In-Flight Observations of Multiple-Bit Upset in DRAMs
Gary M. Swift and Steven M. Guertin
Jet Propulsion Laboratory
California Institute of Technology
Pasadena, California

Abstract

In-flight data is examined showing a very high incidence of multiple-bit errors in a solid-state recorder that incorporates error detection and correction. The high MBU rate is shown to be a consequence of the physical selection of memory cell locations in the recorder architecture.
In-Flight Observations of Multiple-Bit Upset in DRAMs†
Gary M. Swift and Steven M. Guertin
Jet Propulsion Laboratory
California Institute of Technology
Pasadena, California

I. INTRODUCTION

The Cassini spacecraft, launched in October 1997 on the way to Saturn’s moon Titan, carries two solid-state recorders that replace magnetic tape recorders for the storage of science data while awaiting relay to earth. TRW built the two identical flight recorders, which each contain 2.5 gigabits of memory. The memory consists of arrays of 4-Mb OKI DRAMs, organized in a 1-Mb x 4 device architecture. DRAMs are highly sensitive to single-event upset [1, 2] and these are no exception [3]. Error-detection-and-correction (EDAC) was used to lower the visible upset rate, and additional shielding was placed around the memory cards to reduce the number of protons and low energy ions from solar events that actually strike the sensitive DRAMs.

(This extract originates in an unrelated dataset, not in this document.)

Rows are points. To make a cloud, some directions were put in groups of two or more. Within a group, all points are equally far from the middle, so they leave a hole (a ring in 2 directions, a hollow ball in 3). The other directions are filled evenly. Then the cloud was stretched, turned, moved and blurred a little. How many holes are there, and how many directions does each take, smallest first?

Extensive radiation tests of the 4-Mb DRAM were done during the design and qualification of this critical subsystem. Those results were used along with the theoretical improvement provided by the EDAC to calculate the error rate expected during flight, but no tests were done on the entire subsystem.

This paper discusses the observed error rate from the solid-state recorder, which exhibited a much higher number of uncorrected multiple-bit errors than expected from the architecture of the recorder and EDAC.

II. DRAM TEST DATA AND ERROR CORRECTION

A. Heavy-Ion Test Data

Samples of 4-Mb OKI DRAMs from the flight lot were tested at Brookhaven National Laboratory. All bits and the overall functional operation of the devices were monitored during these tests. The data pattern consisted of half upsettable bits and half not, in order to simulate expected-flight use.

Figure 1. Heavy-ion cross section of the OKI DRAMs.

The cross sections obtained for the DRAM samples are shown in Figure 1, counting each individual error in each cell location. During the extensive testing that was done on this device, we observed that the effective LET was not increased when the device was tilted with respect to the incident ion beam; in other words, the cross section is essentially isotropic and the “cosine law” does not apply. The threshold LET -- defined here as the lowest LET at which errors are actually observed -- is very low, approximately 1 MeV-cm²/mg, which is typical of DRAM technology. The upset cross section increases rapidly with increasing LET, eventually flattening at an LET of about 15 MeV-cm²/mg. At high LET, each ion is causing, on average, more than one error. The cross section continues to increase due to the low-resistivity substrate of the DRAM, which allows extensive charge collection by diffusion.

B. Proton Test Data

Because of the low LET threshold, these DRAMs can easily be upset with protons. The proton-induced upset rate can dominate the heavy ion rate during a solar flare, and Cassini’s lengthy mission (12 years) practically guarantees that it will experience significant flares. Therefore, proton upset testing was performed at Harvard as part of the radiation lot acceptance.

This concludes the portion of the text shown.